*** Opening of THE RECORDS ***
What can hang from each mark
V: L
E: K L X Y
X: E N V
L: E N
N: L
K: E
Y: E

Known rows, with every way that one mark hangs from another
E(X(N(L)) Y): [-14   4  10 -11   2  -1   4   2 -21   0   8   5  23  -9   1   2 -19  -3
 -13  -1  23   1 -16  18 -10 -17  -2   0  -8  -6   2  18  -9   4 -11 -11
  -7  -3   8   7  17 -18 -10 -25 -11   0  -7]
E(X): [-19   2  17  13   1   7  -4   2  -5 -15   6   3  12 -20  -5   5 -25 -12
 -15   0  17   6 -13   1  -5  10  -6   0   0   1  20  -1   4   2  -4  -9
  -4   6  -3   8  -2  -6 -16 -17  -8   2   0]
K(E(X(V) Y)): [-20   8  29   3   3  -9 -10   2  -9   0   4   4  18  -7  -1  -2 -17   4
 -14  -2  10   7 -11   5 -14 -12  -3 -14  -3  17  17   2   5  -2 -10 -20
  -6  -4   7  -3  12 -21 -21 -19  -8   1   5]
V(L(E(X Y) N)): [-17   4  20 -12   7  -5   2   0 -19 -15  22   5  28 -12 -10  -5 -11 -14
 -29  -2 -12  12 -15   6 -12  10  -2  13 -12   8  10  -2   5  -6 -11 -22
  10   8  12   5  -6 -20 -14 -20 -10  -2   1]
E(L Y): [ -2  -4  34 -12   2 -13 -19  -3 -24   1   5   1  20  -2   1   1 -18  -3
 -23   1  13   3 -16  12 -16 -11  -3  -5 -15  11   0   7   8   8  -7 -21
  -6   0   7  -2  11  -8  -7 -17 -14   1  -8]
Y(E(K X(V))): [-33  10  30   2  -3  15  -9   6  -1 -21  -5  -5   5  -9   2   3 -13 -10
 -16  -3  19   6 -13   6 -13  16  -5  14   2  20  18  -6  13   1 -10  -5
  -6   7   8  13  -3  -2 -24 -18 -13  -3  -2]
L(E(Y)): [-13  10  28  -5   7   0  -5   2 -19  -6  16   4   9  -8  -1 -10 -20 -10
 -21  -6   3  13 -10  10 -13   9  -4   5 -12   5  10   8   8   1  -1 -27
  13   5  12   7   8  -6 -16 -24  -5  -3   7]
K(E): [-12  -4  29  16  13 -11 -18   1 -13  -6   7   4  -2 -17   4  -6 -22  -6
 -20  -5   8   2  -8  -9 -18   9  -2 -25  -4  10  24  -1   2  -5 -11 -16
   2   4  -2   9   4  -7 -27 -22  -5   2   2]
Y(E): [-18   5  36   0   5   6 -14   1 -15 -17   7   3  -7 -14   9  -8 -20 -13
 -24  -5  17   8  -8  -3 -20  22  -4   2   3  10  18   1   6   2  -1 -16
   5  10   5  19  -2   3 -20 -19  -2  -5  -4]
X(N(L) V): [-11   9  20   2   9 -22  -4   2 -30  -5   8   0   0  -3  12 -19 -19  10
 -16 -11  24   1  -6   6 -23  -3 -16 -12  -3  -1  17   7  -6 -16   4  -2
   0  -9   0  20  17  -1 -21 -28 -11  10 -14]
N(L(E)): [-11   9  21  -5  18 -15 -12  -3 -24 -15  18   4   2 -16   3 -12 -23 -11
 -26 -12  10   3  -3   3 -21  18  -7   0  -8  -4  14  10   3  -5  -7 -26
  15   8  11   6   9  -4 -20 -22  -2   0  -2]
L(E(K X Y)): [-22   8  19  -5   0  17   1  11  -5 -12   5  -2  20  -9 -11   6 -16 -18
 -16  -1   5  10 -16  19  -4   5   2  17 -15  11   7   6  10   7 -13 -17
   5   6  12  -1   2 -12 -17 -25 -14  -4   8]
V(L): [-13  -2  25  17  13   2 -16  -5 -24 -14  23   6  -1 -14   0  -1 -20 -10
 -28   3   6   8 -14  -7 -23  12  -7  -7  -9  11  17  -6   1  -5   1 -10
  -2   3 -13  16  -8  -1 -22 -16  -7   8  -9]
X(N): [-10  -3  19  12   1  -1   1   5 -20  -5   7   1  -2 -11   6 -12 -22  -4
 -14  -4  21   5  -8   2 -11   6 -10 -13  -3   0  18   4  -8 -10   4   2
   0  -2  -6  25   6   2 -18 -32 -10   6  -5]
E(K X(V(L))): [-28   3  18  19   2  11 -10   7  -7 -18   4  -4  14  -8  -6  11 -15  -6
 -17   2   7   7 -18   4 -12   5  -8   8  -9  20  15 -11   9  -4  -7   2
 -11  -4  -9   7  -9  -6 -26 -16 -22   8  -4]
N(L): [ -9   3  20   3  18 -11 -19  -3 -23 -10  12   3   4 -14   5  -2 -24  -5
 -23  -9  19  -3 -11  -1 -21   5  -3  -5  -5  -3  10  10   0   0  -9 -16
   2   2   2  11   7  -3 -18 -19  -4   2  -7]
L(E(K X) N): [-18  -1  14  -6   2   3   6  14  -3 -20  -1  -5  26 -16 -13  -2 -15 -23
 -19 -11  -6   4 -10   7   1  22   0  17  -6   0  19   1  14  -6 -20  -8
  12  13  14   7  -9 -11 -15 -25 -16 -10   5]
X(E N V): [-18   4  22  13  -2 -16  10   6 -23  -1   2   0  -2  -1  21 -14 -16   2
  -8  -3  25  12   1   5 -16   4 -13 -26  -1   1  27 -14 -12 -23  16   2
   5 -16  -2  26  16   2 -19 -33 -15  10  -7]
E(K X(N)): [-22  -8   9  13  -5  19   6  14  -4 -10  -4  -6   7 -14  -4  10 -18 -16
  -9   1  20   1 -17  11   0   1  -3   2  -5   1  15   2  -1  -1 -11  11
  -8   1  -6  18   0  -5 -20 -30 -21   3  -4]
N(L(E(K X(V)))): [-23  12  15  -5   9  -8  -8   4 -13 -20   8  -2  10 -12  -4  -3 -17  -9
 -19 -11  10   3  -7  12 -13  11  -9  13 -10   4  15   5  11  -5 -14 -14
   6   6  12   1   7  -7 -23 -20 -13   1  -2]
K(E(L Y)): [ -2 -10  37  -8   9 -23 -26  -4 -20   7   4   5  13  -6   1  -2 -14  -1
 -23  -1   7  -1 -12   5 -18 -11   1 -21 -13  14   9   2   5   3 -17 -24
  -6   0   7 -10  15 -16 -17 -19 -10   2  -6]
K(E(L)): [ -5 -12  35   2  11 -26 -29  -7 -16  -3   1   3   4 -14   1  -6 -18  -6
 -25  -1   9  -1  -6  -5 -18   4  -4 -28 -10  12  20  -7   6  -5 -17 -18
  -3   5   1  -3   9  -9 -22 -17  -9   7  -8]

Rows
[ -9 -16  25  -9  -4  -7   2  11 -23  11  -4  -4  14   5  14   8  -8 -11
 -13   7  19   2 -13  21 -11 -16   1 -17 -18   4   1  -5  -9  -2  -9   2
  -6 -13   7  10  19  -5  -8 -33 -28   4 -16] -> X(E(K L Y) N)
[-28   6  21   6   0  15  -7   6 -12  -9   6  -3  24   0  -8  15 -13  -3
 -17   5   8   8 -23  14 -14 -13  -2  11 -14  25   2  -3   9   4  -9  -5
 -14  -9   0   3  -1 -14 -19 -17 -23   4   0] -> E(K X(V(L)) Y)
[-18  -9  31 -21  -5   0 -14   5  -6 -16 -13  -3  24 -12  -4   6  -9 -19
 -26  -2   6  -4 -15   8  -7  17   0  11  -2   9  11  -3  16   4 -28  -6
  -7  14  16   3  -5  -8 -12 -18 -20 -10 -11] -> Y(E(K L(N) X))
[-23   9  19   2  -6   0   6   2 -21  -3  12   4  19  -2   2  -1 -14   8
 -14   4  16  13 -16  13 -14 -14 -12  -1  -9  14  10  -1  -5  -7   1  -5
 -11 -10  -3  11   9 -16 -16 -23 -15  10  -6] -> E(X(N V(L)) Y)
[-12 -15  27   5   2  -7 -13   5 -14  -3  -5  -5  10  -7  11  11 -12 -17
 -19   3  15   2 -11   7 -14   6   0 -13 -14   6  12 -16   3  -1  -9  -5
  -3  -4   2   9   6   2 -12 -23 -22   4 -13] -> X(E(K L))
[-12   2  15 -13   9  -5   1   9 -27  -3  11   0   6  -2   3  -9 -14  -7
 -18  -8  13   0 -12  16 -13  -3  -3   3 -17  -2   2  18  -5  -3 -12  -8
   8  -2  13  13  16  -7 -20 -34 -14  -1  -6] -> X(N(L(E(K Y))))
[-14 -11  23 -12  -4   5 -14   6  -8  -3  -7  -4  30  -6 -11  21 -14 -11
 -19   6  15  -2 -23  21  -4 -17   2   9 -18  15  -5   4  12  15 -24  -9
 -17   0   6  -8   6 -14  -8 -17 -25   0  -8] -> E(K L X Y)
[-19   2  26   4  12   8 -10   5 -23 -11  22   1   9  -7  -6   3 -13 -14
 -29   1  -4  13 -17   8 -20   8  -1  10 -20  19   4   0   9   1  -9 -15
   6   2   4   7  -4  -6 -22 -23 -14   0   0] -> V(L(E(K Y)))
[-17   2  19  -2   8  -5   0  -2 -16 -22  20   4  20 -20  -9  -8 -14 -19
 -30  -3 -11  11  -9  -3 -12  25  -8   7  -8   3  21  -8   5 -13 -11 -16
  11  12   5   8 -10 -16 -17 -18  -9   0  -1] -> V(L(E(X) N))
[ -5 -19  25  -9   2 -14 -20   8 -13  -7 -11  -7  24  -5  -4   2 -13 -15
 -25  -7   2  -6 -16   6  -9   5   0   1  -8   6   9  -1  16  -2 -22  -2
  -5   2   6   8  -4  -3 -10 -22 -24  -4 -12] -> E(K L(N))
[ -6 -14  26   1  -3 -20   2  -1 -26   3   1  -1   5  -6  19  -5 -13 -10
 -16   5  22   5  -3   8 -13   5  -9 -28 -11  -5  18 -14 -12 -14   3   1
   2  -6   0  15  17   0 -11 -30 -17  10 -17] -> X(E(L) N)
[-10 -11  31  -7   2  -6 -10   5 -18   4  -4  -2  17   2  10  15 -10 -13
 -19   5  16   2 -15  15 -15 -10   6 -13 -19  10   0  -8   3   6 -10 -12
  -4  -7   9   2  12  -5  -8 -22 -25   1  -9] -> X(E(K L Y))
[-17   8  17  -8  -3   5  14   5 -14  -4  12   4  16 -11  -5  -7 -17 -10
 -14   0  11  14  -9  18  -3   4  -8   6  -9   0  12   9  -3  -3  -5 -16
   7   6  10   7  12 -14 -14 -30  -9   1   4] -> L(E(X(N) Y))
[-17   6  26  -2   5   9  -4  10 -13  -7   9  -2  10  -4  -6   0 -16 -14
 -19  -4   4  10 -13  13 -11   6   2  12 -16  12   4  11  10   5  -8 -18
  10   4  12   7   3  -5 -17 -28 -14  -6   7] -> L(E(K Y))
[-15   5  18  -2  17  -6 -14   5 -20 -16  12  -1   2 -14   0  -4 -19 -15
 -24 -11   9   0  -8   7 -19  17  -3   9 -14  -1  11  11   5  -1 -15 -17
  11   7  10   7   5  -2 -22 -24 -11  -2  -2] -> N(L(E(K)))
[-27  -1  19  -6   1  10  -2   7 -11 -17   0   1   3 -13   5   3 -15 -17
 -19  -3  21  -3 -14   9 -12  11  -1  10  -3   3  10   7   0   3 -21  -1
  -5   8  10  15   5  -6 -24 -26 -15  -5 -12] -> Y(E(K X(N(L))))
[-11   0  25  -2  13 -12  -6  -2 -25 -17  23   3  13 -13  -3 -15 -14 -15
 -33  -7 -13  11  -7  -6 -17  25  -7   1  -8   3  20  -5   6 -17  -7 -15
  15  10   5  16 -11  -6 -19 -20  -8  -1  -1] -> V(L(E N))
[-15  -4  15  -7   5  -4   6  11 -27   8   4   0  11   3  17   6 -11 -11
 -12  -1  24  -2 -13  18 -18 -15   6 -12 -15  -4  -1   5 -15  -1  -9  -1
   1 -15  11  16  21  -7 -15 -36 -21   1  -9] -> X(E(K Y) N(L))
[-24   0  15   3  -1  22  -6  13  -2  -5  -4  -2  24  -7 -10  20 -17 -14
 -12   1  14   3 -24  15  -5 -12   6  12 -11  12   1   8   8  14 -15  -7
  -8  -1   3   4  -1 -11 -13 -21 -19  -3   3] -> E(K X Y)
[ -5 -11  22 -14  -2 -17 -11  -1 -11 -12  -6  -2  32 -17  -8   1 -16 -12
 -23  -2   6  -2 -12   5  -3   6  -5  -2  -4  -1  16  -6  10  -3 -17 -10
  -7  10   9  -1   0 -14  -5 -15 -15   0 -13] -> E(L(N) X)
[-13 -14  18 -14 -10   3  -4  10 -11   1 -10  -5  27  -5  -8  14 -11  -8
 -14   8  18  -1 -21  26   0 -22  -1   0 -17   9  -5   6   3   8 -20   2
 -19  -3   6  -2  12 -15  -8 -26 -28   3 -12] -> E(K L X(N) Y)
[-13  -2  22   1  -1  -3  12   9 -24  11   8   5   7  -1  17  -2 -16  -6
  -9   2  24  10  -8  12 -14  -9  -1 -22  -8  -2  10  -3 -16  -6   7  -5
   5 -13   3  20  18  -5 -10 -36 -14   2  -4] -> X(E(Y) N)
[-20  16  21  -8  -5  -3  13   4 -16  -5   8   1  16  -6  -1 -15 -15   2
 -12  -4  11  17  -6  19  -5   2 -14   4  -8   6  16   7   2  -8   3 -15
   4  -1  11   6  16 -15 -16 -29 -11   4   3] -> L(E(X(N V) Y))
[-18  -9  20  -2 -11  -9  -6   7  -9  -7 -15  -8  17  -3  -2   4 -12  -1
 -12   2  19   1 -13  18  -2  -4 -15  -1 -10  12  13  -7   8  -7 -13  10
 -18  -4  -2   6   9  -8 -17 -24 -30   9 -16] -> E(K L X(N V))
[-14  12  30  -9   8 -18  -5   2 -27  -9  18   3  19   1   1 -18 -11   0
 -28  -9 -10  15  -8   5 -23   9 -11   2  -8  15  15  -4   9 -16   1 -21
  10  -4  12   9  -1 -10 -17 -20 -11   1   2] -> X(V(L(E(Y) N)))
[ -2 -15  29 -21   2 -13 -18  10 -18   5  -9  -5  33   5  -4   6 -11  -9
 -23  -6   3  -5 -21  16  -9 -14   7   4 -14  11  -5   8  15   7 -26  -9
  -8  -4  14   1   3  -9  -4 -21 -24  -9 -10] -> E(K L(N) Y)
[-26  -2  12  17  -3  10   1   9 -13 -12   3  -4   9  -8  -3   5 -13  -4
 -14   2  13   7 -15   8  -8   0 -12  -1  -9  15  18 -11   0 -11  -5  14
 -14  -7 -11  16  -3  -7 -26 -24 -24  11  -9] -> E(K X(N V(L)))
[-16   6  30  -4   7 -20  -1   2 -27   2  14   3  25   7  15  -7  -9   1
 -21  -4   1  12  -9   2 -26  -3  -2 -14  -7  11  12 -16  -2 -15   4 -13
   4 -17   9  15   6 -10 -12 -22 -16   3  -5] -> X(E(Y) V(L(N)))
[-18  -3  23   5   4   9  -2  11 -15   2   1  -2  11   1  11  14 -14 -15
 -14   3  17   5 -15  11 -15  -7   9 -10 -11  10   5  -4   0   6  -5  -9
   1 -11   4  12   6  -2 -13 -29 -20  -3   1] -> X(E(K Y))
[-23  17  22   4   1  -4   2   1  -7 -19   8  -2  12 -16  -4 -13 -20  -5
 -15  -7   8  16  -3   7  -7  22 -16   5  -4   8  28  -6   9 -10   2 -17
   9   7   7   5   3  -7 -19 -20  -6   3   6] -> L(E(X(V)))
[-13  -2  23  -3  -9 -19  -3  -2 -15  -7  -5  -3  18  -9   1  -7 -16   6
 -14   1  22   5  -7  14  -6  -1 -20 -13  -6   4  18  -7   2 -12  -1   0
 -13  -2  -1   3  14  -8 -14 -19 -19  13 -16] -> E(L X(N V))
[-19  18  17  -7  10 -16  -5  -5 -17 -20  13   2  12 -16   1 -12 -19  -4
 -20 -11  12   6  -3   8 -16  15 -11   7  -7  -2  19   3   6  -9  -6 -23
  10   6  12   1  12  -9 -19 -18  -5   3  -3] -> N(L(E(X(V))))
[-14   8  21 -13  16  -4 -13   4 -23  -8  12   0  11  -5   0   0 -16 -11
 -23  -9   7   0 -15  14 -19   0   2  12 -17   3   0  18   7   7 -17 -22
  11   2  17   3   9  -7 -18 -24 -12  -5   0] -> N(L(E(K Y)))
[-18 -11  15  15  -2   5   7  13 -16   1  -1  -4  -2  -6  14   3 -15 -16
 -11   1  22   5  -9   8 -10   6   0 -19  -8  -2  18 -11 -12 -10   2  10
   5 -11  -4  26   7   3 -18 -38 -22   4  -7] -> X(E(K) N)
[-14 -16  15   0  -8   1  -5   7  -8  -7 -12  -6  17 -12  -7  10 -14 -11
 -15   6  19  -3 -16  16   1  -4  -7  -3 -12   6  11  -3   4  -1 -18   9
 -15   3  -2   5   4  -7 -14 -23 -27   6 -16] -> E(K L X(N))
[ -6 -12  30 -10   1  -2 -22   7 -18   3  -7  -4  19   2  -3  11 -14  -8
 -22   3  13  -1 -21  18 -12 -15   3   2 -19  16  -6   7  13  13 -17 -12
 -11  -4   5   0   6  -5 -11 -22 -22  -1 -10] -> E(K L Y)
[-14  -2  35  -8  -2 -16 -11   8 -21   7  -9  -6  20  10  13   7  -7  -1
 -15   1  16   6 -10  19 -17 -12  -2 -13 -15  18   3 -13   7  -3  -3  -8
  -6 -15  10   2  16  -4 -10 -22 -25   5  -9] -> X(E(K L Y) V)
[ -8   7  26 -20   6 -12   0   8 -19  -6  11   2  27  -4  -5 -16 -16 -12
 -24 -13  -6   9  -9   8 -11  11   0   9  -7   0  12  12   9  -5  -7 -25
  19   5  21   9   2 -12  -8 -27  -6 -11   7] -> L(E(Y) N)
[-27   3  18  14  -2  12  -7  10   0 -16  -8  -7  15  -8  -5   9 -19  -4
 -11  -4  16   5 -13   7  -6   3  -6   5  -3  16  18  -5  12   0  -6   1
  -8  -2  -2   9  -3  -3 -21 -20 -20   2  -1] -> E(K X(V))
[-24  -1  15  10   1   4  -7   7  -8 -17  -2  -5  25  -8  -9   8 -12  -8
 -20  -2   3   4 -17   3 -10   4  -5   7  -5  15  17 -10  12  -8 -14   3
  -7  -2  -3  11 -12 -10 -21 -17 -23   3  -3] -> E(K X(V(L(N))))
[-16  13  13 -11   0 -11   5   4 -22   0   4   2  23  -1   3  -5 -18  10
 -10  -3  23   3 -11  19 -13 -19 -10   0  -5   2   5  13  -5  -3  -5 -10
  -8  -9   9   7  22 -17 -14 -25 -12   4  -6] -> E(X(N(L) V) Y)
[-10  11  22 -15  17 -15 -10  -2 -26  -8  20   6  13  -7   3 -10 -19  -8
 -26 -10   8   4  -9  10 -21   5  -2   4 -14  -2   3  18   2   2 -10 -30
  13   4  16   2  14  -9 -15 -22  -3  -3  -2] -> N(L(E(Y)))
[-19  -2  22  14  13   7 -12   2 -19 -20  22   0   1 -13  -5   0 -14 -18
 -31   0  -3  12 -12   0 -17  22  -6   5 -17  14  15  -6   9  -6  -8 -10
   6   6  -4  13 -11   0 -28 -22 -14   5  -2] -> V(L(E(K)))
[-15  -6  39  -8   0   0 -25   1 -14 -13  -6  -4   0  -7   4   3 -13 -17
 -28  -1  14   0 -12   6 -18  16  -2   4  -9  15   9  -2  15   5 -18  -9
  -5  10   8   9  -1   4 -19 -18 -17  -4 -14] -> Y(E(K L))
[-17  16  22 -21  -2 -13   7   7 -11  -9   3  -1  36  -6  -7 -15 -13  -4
 -16 -13  -4  13  -8  15  -6   7  -6  12  -2   6  16   3  12  -8  -4 -23
  10   3  24   1   6 -18  -8 -21  -9  -7   7] -> L(E(X(V) Y) N)
[-20   6  20   5   3  -7  -6  -2 -14 -17  10   0  24 -11  -3  -5 -16  -3
 -22  -4   2   8 -10  -3 -13   9 -11   0  -1  10  24 -13   6 -14  -3  -7
  -5  -1   0   9  -6 -11 -16 -14 -12   6  -3] -> E(X(V(L(N))))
*** Close of THE RECORDS ***
*EXERCISE REQUIREMENTS:* What you give back should be only the lines of the records above, starting at the line with "-> Y(E(K X(N(L))))" and ending at the line with "E(K L X(N V))", restated word for word.

*SOLVED EXERCISE:*
  -5   8  10  15   5  -6 -24 -26 -15  -5 -12] -> Y(E(K X(N(L))))
[-11   0  25  -2  13 -12  -6  -2 -25 -17  23   3  13 -13  -3 -15 -14 -15
 -33  -7 -13  11  -7  -6 -17  25  -7   1  -8   3  20  -5   6 -17  -7 -15
  15  10   5  16 -11  -6 -19 -20  -8  -1  -1] -> V(L(E N))
[-15  -4  15  -7   5  -4   6  11 -27   8   4   0  11   3  17   6 -11 -11
 -12  -1  24  -2 -13  18 -18 -15   6 -12 -15  -4  -1   5 -15  -1  -9  -1
   1 -15  11  16  21  -7 -15 -36 -21   1  -9] -> X(E(K Y) N(L))
[-24   0  15   3  -1  22  -6  13  -2  -5  -4  -2  24  -7 -10  20 -17 -14
 -12   1  14   3 -24  15  -5 -12   6  12 -11  12   1   8   8  14 -15  -7
  -8  -1   3   4  -1 -11 -13 -21 -19  -3   3] -> E(K X Y)
[ -5 -11  22 -14  -2 -17 -11  -1 -11 -12  -6  -2  32 -17  -8   1 -16 -12
 -23  -2   6  -2 -12   5  -3   6  -5  -2  -4  -1  16  -6  10  -3 -17 -10
  -7  10   9  -1   0 -14  -5 -15 -15   0 -13] -> E(L(N) X)
[-13 -14  18 -14 -10   3  -4  10 -11   1 -10  -5  27  -5  -8  14 -11  -8
 -14   8  18  -1 -21  26   0 -22  -1   0 -17   9  -5   6   3   8 -20   2
 -19  -3   6  -2  12 -15  -8 -26 -28   3 -12] -> E(K L X(N) Y)
[-13  -2  22   1  -1  -3  12   9 -24  11   8   5   7  -1  17  -2 -16  -6
  -9   2  24  10  -8  12 -14  -9  -1 -22  -8  -2  10  -3 -16  -6   7  -5
   5 -13   3  20  18  -5 -10 -36 -14   2  -4] -> X(E(Y) N)
[-20  16  21  -8  -5  -3  13   4 -16  -5   8   1  16  -6  -1 -15 -15   2
 -12  -4  11  17  -6  19  -5   2 -14   4  -8   6  16   7   2  -8   3 -15
   4  -1  11   6  16 -15 -16 -29 -11   4   3] -> L(E(X(N V) Y))
[-18  -9  20  -2 -11  -9  -6   7  -9  -7 -15  -8  17  -3  -2   4 -12  -1
 -12   2  19   1 -13  18  -2  -4 -15  -1 -10  12  13  -7   8  -7 -13  10
 -18  -4  -2   6   9  -8 -17 -24 -30   9 -16] -> E(K L X(N V))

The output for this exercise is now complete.